When trying to download audiobooks, I get a KeyError: 'data-push_state'. I cannot for the life of me figure out how to fix this. Any ideas?

File "C:\Users\thier\AppData\Local\Programs\Python\Python38\lib\site-packages\scribd_downloader-1.3.1-py3.8.egg\scribdl\content\audiobook.py", line 247, in _scrape_audiobook_page text = json.loads(div_tag["data-push_state"]) File "C:\Users\thier\AppData\Local\Programs\Python\Python38\lib\site-packages\beautifulsoup4-4.8.2-py3.8.egg\bs4\element.py", line 1321, in getitem return self.attrs[key] KeyError: 'data-push_state'

theothersophie commented 4 years ago

I'm pretty sure the KeyError is because the HTML markup of the page changed and the attribute data-push_state doesn't exist anymore. Someone with experience using beautifulsoup and requests would be able to figure out the new format. I don't but I figure out how to work around it instead.

Saebre commented 4 years ago

I don't but I figure out how to work around it instead.

Would you mind sharing how you worked around it?

theothersophie commented 4 years ago

It's a little complex and a ratchet workaround using the tools I'm familiar with. I'm sure the real solution is much simpler and we just don't have the know-how to fix it. Note that we need a Premium subscription in order to follow these steps.

First of all I have the development version of scribdl installed. Look at the readme to see installation process for that. I expand on how to install it in Issue #9

I'm using Postman (a program) to intercept the requests going through the browser. I turn on the Interceptor in Postman (google this if you don't know what it is) and in the History tab take note of the POST request to an URL that looks like this: "https://api.findawayworld.com/v4/audiobooks/12345/playlists" which should appear in History the moment you click on "Start Listening" on a book. Click on the request in the History tab and hit Send to see the response.

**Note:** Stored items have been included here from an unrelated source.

Below is a small trained network, with its code and all its weights. Each question gives an input and a class and asks what happens when units are switched off, that is, made to give their printed mean instead of their output.

import numpy as np


def w(rows, s, z=0):
    codes = np.array(rows[::2]) - 128.0
    scale = np.full(codes.shape[1], s)
    scale[-1] = z or s
    return codes * scale


def norm(h):
    return h / np.sqrt((h * h).mean(-1, keepdims=True) + 1e-5)


def f(y):
    return y / 2 * (1 + np.tanh(0.7978845608 * (y + 0.044715 * y**3)))


def log_softmax(a):
    a = a - a.max(-1, keepdims=True)
    return a - np.log(np.exp(a).sum(-1, keepdims=True))


def net(x, mask):
    res = np.array(x, float).reshape(1, 7) / 4 @ E
    u = 0
    for l in range(3):
        y = f(norm(res) @ A[l][:, :-1].T + A[l][:, -1])
        res = res + np.where(mask[u : u + 10], y, B[l][:, -1]) @ B[l][:, :-1]
        u += 10
    return log_softmax(norm(res)[-1] @ U[:, :-1].T + U[:, -1])


A, B = {}, {}
E = w([
[124,140,130,122,137,123,131,126,128,123,128,130],'x0',
[132,58,226,214,204,63,111,118,186,113,95,100],'x1',
[138,130,125,142,120,132,139,124,137,131,129,128],'x2',
[151,205,153,184,105,98,132,170,32,168,89,31],'x3',
[127,132,128,130,126,125,131,124,130,127,129,127],'x4',
[210,175,114,114,113,70,7,84,157,188,118,163],'x5',
[129,125,126,132,125,132,126,124,130,129,133,122],'x6',
],0.02)
A[0] = w([
[183,185,154,183,142,117,124,155,94,142,114,60,2],'L0N1',
[123,50,165,112,188,138,121,88,252,123,148,178,53],'L0N2',
[112,129,138,150,134,132,125,110,102,144,152,152,44],'L0N3',
[160,170,216,202,152,99,111,139,50,147,82,56,31],'L0N4',
[146,103,122,145,70,168,119,127,166,136,121,117,104],'L0N5',
[204,143,148,165,152,35,7,108,186,141,108,141,29],'L0N6',
[140,106,129,141,159,178,131,127,158,150,125,160,31],'L0N7',
[70,58,181,182,172,117,218,154,110,77,122,109,17],'L0N8',
[134,87,239,205,168,49,126,137,168,153,72,70,3],'L0N9',
[103,70,211,182,163,65,79,120,203,91,90,155,13],'L0N10',
],0.012,0.0091)
B[0] = w([
[51,87,76,170,108,83,120,117,102,158,126,187,172],'L0N1',
[75,101,56,173,84,39,106,191,129,63,86,187,240],'L0N2',
[136,116,153,223,96,144,161,136,168,112,149,93,114],'L0N3',
[38,58,64,157,71,20,121,170,128,86,119,214,224],'L0N4',
[94,136,92,124,157,121,136,109,135,129,81,134,128],'L0N5',
[61,177,251,59,94,237,124,93,183,230,87,131,251],'L0N6',
[96,113,127,164,86,118,122,116,101,119,147,108,128],'L0N7',
[107,204,208,89,119,214,112,95,197,236,95,123,231],'L0N8',
[246,156,62,193,235,168,149,73,47,77,200,48,253],'L0N9',
[231,104,64,140,234,184,115,117,63,86,230,107,232],'L0N10',
],0.012)
A[1] = w([
[62,104,241,147,155,225,251,159,165,98,91,14,35],'L1N1',
[219,193,77,35,117,184,152,165,85,108,157,91,2],'L1N2',
[168,151,187,181,80,24,158,149,49,122,68,54,50],'L1N3',
[163,101,202,140,211,73,113,140,118,71,112,62,52],'L1N4',
[139,34,138,89,99,71,135,142,208,52,117,189,59],'L1N5',
[115,197,18,66,110,142,124,133,82,156,112,188,115],'L1N6',
[141,102,190,156,149,74,167,146,182,144,136,102,115],'L1N7',
[189,132,205,119,92,101,68,127,168,172,128,96,53],'L1N8',
[150,127,39,92,75,127,131,125,75,88,124,126,36],'L1N9',
[187,149,153,98,146,62,129,148,177,153,78,124,46],'L1N10',
],0.011,0.0077)
B[1] = w([
[108,175,252,52,71,158,159,88,163,201,109,195,199],'L1N1',
[199,75,156,166,143,112,107,112,75,91,163,95,184],'L1N2',
[80,66,73,104,106,85,115,192,233,84,100,161,148],'L1N3',
[171,123,120,129,161,150,119,151,84,92,137,120,156],'L1N4',
[65,148,93,150,99,71,126,188,89,132,94,122,171],'L1N5',
[161,71,152,206,200,136,135,126,140,119,171,81,250],'L1N6',
[164,153,94,127,132,121,87,92,90,112,111,135,127],'L1N7',
[133,160,158,93,145,127,147,151,160,154,75,137,146],'L1N8',
[153,147,129,174,171,141,119,110,167,104,133,90,173],'L1N9',
[118,112,146,153,112,126,105,120,159,153,161,108,123],'L1N10',
],0.014,0.012)
A[2] = w([
[140,142,94,146,120,115,169,106,150,130,95,163,32],'L2N1',
[204,179,2,29,69,169,131,117,30,69,176,100,35],'L2N2',
[149,65,30,153,120,2,168,173,103,28,40,120,30],'L2N3',
[114,162,87,138,51,50,172,142,49,146,129,82,14],'L2N4',
[85,90,37,94,116,51,103,142,138,62,105,236,44],'L2N5',
[163,202,99,142,102,103,167,139,142,131,131,132,51],'L2N6',
[50,151,103,152,33,9,158,155,35,167,65,44,74],'L2N7',
[216,201,182,50,111,111,10,70,177,244,77,96,9],'L2N8',
[123,138,127,160,99,73,158,119,106,133,98,113,1],'L2N9',
[191,81,125,165,225,129,152,120,128,87,130,53,39],'L2N10',
],0.0099,0.0052)
B[2] = w([
[87,130,128,149,126,113,135,89,141,143,177,86,119],'L2N1',
[199,132,154,192,171,128,124,57,57,127,134,110,148],'L2N2',
[103,190,158,50,106,155,131,144,177,205,90,152,205],'L2N3',
[128,125,110,168,151,89,112,133,219,135,139,185,140],'L2N4',
[78,168,74,127,61,32,161,180,119,167,105,37,210],'L2N5',
[152,173,100,174,148,109,100,143,119,145,133,182,115],'L2N6',
[43,99,86,100,114,108,73,169,182,51,138,146,182],'L2N7',
[122,189,208,81,27,171,248,190,156,227,128,148,219],'L2N8',
[114,125,92,117,120,135,160,122,150,125,164,123,126],'L2N9',
[202,97,148,141,128,128,130,77,91,58,192,93,248],'L2N10',
],0.012,0.011)
U = w([
[250,93,97,202,211,142,122,104,87,88,200,67,192],'0',
[30,94,5,151,56,20,108,192,150,103,134,180,2],'1',
[111,183,205,45,50,206,158,119,137,200,124,180,180],'2',
],0.013,0.00081)

Each question gives the input, the list of numbers given to net, and the class t.
The units are the neurons (one row each of A and B). Each row of codes is followed by its name. A weight is (code - 128) times the scale printed after its matrix; where a second scale follows, it is the last column's (A, B and U).
mask holds one flag per neuron, layer by layer. A switched-off neuron (its flag False) gives its mean, the last column of its row in B, instead of its output. The means were averaged over made-up inputs and are rounded, as every weight is.
A unit's drop is (log p(t) with every unit on - log p(t) with that unit switched off) / (log p(t) with every unit on - log p(t) with every unit switched off).
The circuit of an input: a set's keep is (log p(t) with only the set's units on - log p(t) with every unit switched off) / (log p(t) with every unit on - log p(t) with every unit switched off). Starting from the 12 units with the biggest drops (on a tie, the unit counted first), units are removed one at a time, each time the one whose removal leaves the highest keep (on an exact tie, the one counted first), for as long as the keep stays at least 0.8.
circuit, biggest first: the units of the circuit, biggest drop first
most important unit: the unit with the biggest drop
k most important neurons: the k neurons with the biggest drops, biggest first
k most important neurons of layer l: the k neurons of layer l with the biggest drops, biggest first
drop when u is switched off: that unit's drop, to one decimal
input [7,4,6,-4,3,8,-2], class 2: circuit, biggest first => (L0N6)
input [-5,-3,-8,5,1,5,-8], class 1: 3 most important neurons => (L0N8 L0N4 L0N10)
input [6,-6,3,-7,-7,-5,0], class 1: 4 most important neurons => (L0N9 L0N10 L1N5 L0N6)
input [8,-8,2,8,3,-4,-3], class 0: 3 most important neurons of layer 0 => (L0N2 L0N6 L0N4)
input [-3,3,5,7,2,-8,-6], class 2: 3 most important neurons => (L0N8 L1N1 L0N2)
input [-4,5,0,5,-3,6,-8], class 2: 4 most important neurons => (L0N6 L1N6 L0N2 L2N8)
input [-5,1,2,6,5,6,1], class 1: 3 most important neurons of layer 0 => (L0N4 L0N8 L0N1)
input [3,-7,-7,1,1,7,2], class 0: 3 most important neurons of layer 1 => (L1N6 L1N2 L1N1)
input [5,6,7,4,-8,-7,7], class 2: 2 most important neurons => (L0N8 L1N1)
input [-8,-7,5,5,-5,-7,-4], class 0: 3 most important neurons of layer 1 => (L1N2 L1N6 L1N9)
input [4,-4,4,-7,-3,7,-2], class 1: 4 most important neurons => (L0N8 L0N2 L1N1 L0N9)
input [7,-1,2,5,5,-5,3], class 1: 3 most important neurons => (L0N4 L0N6 L0N1)
input [1,4,8,6,-5,-6,4], class 1: 2 most important neurons => (L0N4 L0N6)
input [-1,2,6,3,7,8,2], class 2: most important unit => L0N6
input [1,6,7,-5,-4,7,8], class 2: 2 most important neurons => (L0N6 L1N6)
input [5,6,6,3,8,-8,6], class 2: 2 most important neurons => (L0N8 L1N1)
input [6,-6,-1,-1,2,-5,0], class 0: drop when L0N6 is switched off => 1.7
input [5,-8,4,-3,-1,-6,1], class 0: drop when L0N6 is switched off => 1.0
input [6,-5,-6,-2,8,-4,-6], class 0: drop when L0N6 is switched off => 1.5
input [-1,1,-3,-1,6,-3,0], class 2: most important unit => L0N8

Click on Body under the url input to see something like {"license_id":"5efd04173f0f627901261adc"}

This is the payload for the request that we're going to need to successfully make the same request. We also need the correct headers. Click on "code" on the right edge in orange and select python -requests under Language to see the code needed to make the request. We're going to need the payload variable and the headers variable in this code snippet.

I made a new script, test_downloader.py under scribdl/content

test_downloader.txt

Replace playlist_url, headers, data, license_id, and sanitized_title using all the information from Postman.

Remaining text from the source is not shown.